After spending a fair bit of time on LW, though, I've become more sensitive to the ways that attachment to the labels "Agile" or "software engineering" also served as excellent ways to immunize oneself against inconvenient bits of knowledge. That's where I'm trying to make some headway; I provisionally think of software engineering as a diseased discipline and of Agile as something that may have the potential to grow into a healthy one, but which is still miles from being there.

I see that you have a book about this, but if this error is egregious enough, why not submit papers to that effect? Surely one can only demonstrate that Software Engineering is diseased is if, once the community have read your claims, they refuse to react?

You don't call a person diseased because they fail to respond to a cure: you call them diseased because they show certain symptoms.

This disease is widespread in the community, and has even been shown to cross the layman-scientist barrier.

Fair point, but I feel like you've dodged the substance of my post. Why have you chosen to not submit a paper on this subject so that the community's mind can be changed (assuming you have/are not).

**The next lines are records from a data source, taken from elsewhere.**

Below is a small trained network, with its code and all its weights. Each question gives an input and a target symbol and asks what happens when units are switched off, that is, made to give their printed mean instead of their output.

import numpy as np


def w(rows, s, z=0):
    codes = np.array(rows[::2]) - 128.0
    scale = np.full(codes.shape[1], s)
    scale[-1] = z or s
    return codes * scale


def softmax(a):
    e = np.exp(a - a.max(-1, keepdims=True))
    return e / e.sum(-1, keepdims=True)


def log_softmax(a):
    a = a - a.max(-1, keepdims=True)
    return a - np.log(np.exp(a).sum(-1, keepdims=True))


def net(x, mask):
    ids = ['αβεζμπτψ'.index(c) for c in x.split()]
    T = len(ids)
    res = E[ids] + P[:T]
    u = 0
    for l in range(2):
        r = res
        for j in range(3):
            rows = slice(4 * j, 4 * j + 4)
            q, k, v = (r @ M[l][rows].T for M in (Q, K, V))
            z = softmax(np.where(np.tri(T) > 0, q @ k.T / 4**0.5, -1e9)) @ v
            o = O[l][rows]
            res = res + np.where(mask[u + j], z, o[:, -1]) @ o[:, :-1]
        u += 3
    return log_softmax(res[-1] @ U[:, :-1].T + U[:, -1])


Q, K, V, O = {}, {}, {}, {}
E = w([
[89,123,159,126,81,120,57],'α',
[149,163,204,70,88,96,116],'β',
[147,157,160,250,111,197,123],'ε',
[122,121,178,148,138,67,146],'ζ',
[105,148,107,73,68,27,130],'μ',
[177,92,179,151,133,140,64],'π',
[181,153,141,120,116,76,171],'τ',
[150,101,74,182,109,48,121],'ψ',
],0.014)
P = w([
[105,149,118,125,180,150,124],'0',
[188,175,135,152,139,122,40],'1',
[122,135,154,133,205,78,91],'2',
[130,210,124,145,108,131,112],'3',
[158,96,159,118,163,105,109],'4',
[148,173,138,155,61,104,124],'5',
[169,91,181,109,132,93,139],'6',
[117,110,149,162,75,112,128],'7',
[176,126,164,97,55,136,135],'8',
[136,66,184,123,108,109,152],'9',
[139,129,150,131,11,146,146],'10',
[181,53,182,76,88,127,159],'11',
[121,77,181,155,69,152,193],'12',
[152,67,171,165,12,137,115],'13',
],0.012)
Q[0] = w([
[85,136,130,131,121,115,167],'L0H1',
[168,72,160,158,43,104,141],'L0H1',
[164,125,133,110,133,146,127],'L0H1',
[77,159,107,102,222,166,160],'L0H1',
[106,175,85,94,164,130,144],'L0H2',
[89,53,137,101,184,131,95],'L0H2',
[154,113,152,140,49,140,101],'L0H2',
[195,109,155,147,76,95,171],'L0H2',
[118,193,104,120,110,160,147],'L0H3',
[167,113,148,154,8,88,101],'L0H3',
[56,165,84,154,115,149,107],'L0H3',
[214,86,167,147,33,134,117],'L0H3',
],0.013)
K[0] = w([
[185,72,130,135,174,138,109],'L0H1',
[110,39,142,112,73,172,199],'L0H1',
[80,145,83,123,101,120,86],'L0H1',
[153,199,110,134,191,98,61],'L0H1',
[98,178,179,162,177,114,19],'L0H2',
[192,215,88,160,134,172,127],'L0H2',
[100,72,128,127,119,173,192],'L0H2',
[104,67,131,98,59,154,146],'L0H2',
[65,76,118,148,231,92,79],'L0H3',
[140,2,181,140,83,149,205],'L0H3',
[139,126,171,115,236,84,139],'L0H3',
[91,50,133,120,65,143,189],'L0H3',
],0.0095)
V[0] = w([
[54,203,75,102,67,106,139],'L0H1',
[46,110,184,90,120,66,162],'L0H1',
[233,87,117,149,176,110,180],'L0H1',
[189,156,61,156,95,129,120],'L0H1',
[180,102,80,100,87,96,118],'L0H2',
[130,91,171,96,157,157,19],'L0H2',
[186,136,112,130,189,174,187],'L0H2',
[233,145,136,97,121,148,156],'L0H2',
[95,45,35,158,162,74,192],'L0H3',
[1,93,187,144,166,115,165],'L0H3',
[124,234,121,95,58,150,196],'L0H3',
[50,112,43,194,98,182,98],'L0H3',
],0.0096)
O[0] = w([
[96,157,133,205,208,59,107,111],'L0H1',
[209,168,85,145,178,107,151,186],'L0H1',
[136,170,146,2,67,199,61,132],'L0H1',
[51,126,207,127,104,108,59,140],'L0H1',
[130,132,151,114,111,108,57,199],'L0H2',
[162,23,75,153,98,152,127,121],'L0H2',
[68,160,55,62,136,202,147,1],'L0H2',
[115,146,78,108,81,150,104,148],'L0H2',
[134,139,201,32,247,144,113,36],'L0H3',
[192,139,129,121,173,114,235,78],'L0H3',
[40,220,89,208,108,100,132,123],'L0H3',
[28,73,228,129,147,95,171,21],'L0H3',
],0.008,0.0047)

What makes you think I haven't?

As far as "official" academic publishing is concerned, I've been in touch with the editors of IEEE Software's "Voice of Evidence" column for about a year now, though on an earlier topic - the so-called "10x programmers" studies. The response was positive - i.e. "yes, we're interested in publishing this". So far, however, we haven't managed to hash out a publication schedule.

You've said so yourself, I'm making these observations publicly - though on a self-published basis as far as the book is concerned. I'm not sure what more would be accomplished by submitting a publication - but I'm certainly not opposed to that.

It's a lot more difficult, as has been noted previously on Less Wrong, to publish "negative" results in academic fora than to publish "positive" ones - one of the failures of science-in-general, not unique to software engineering.

I commend you for pushing this, and Software is a decently high-impact venue.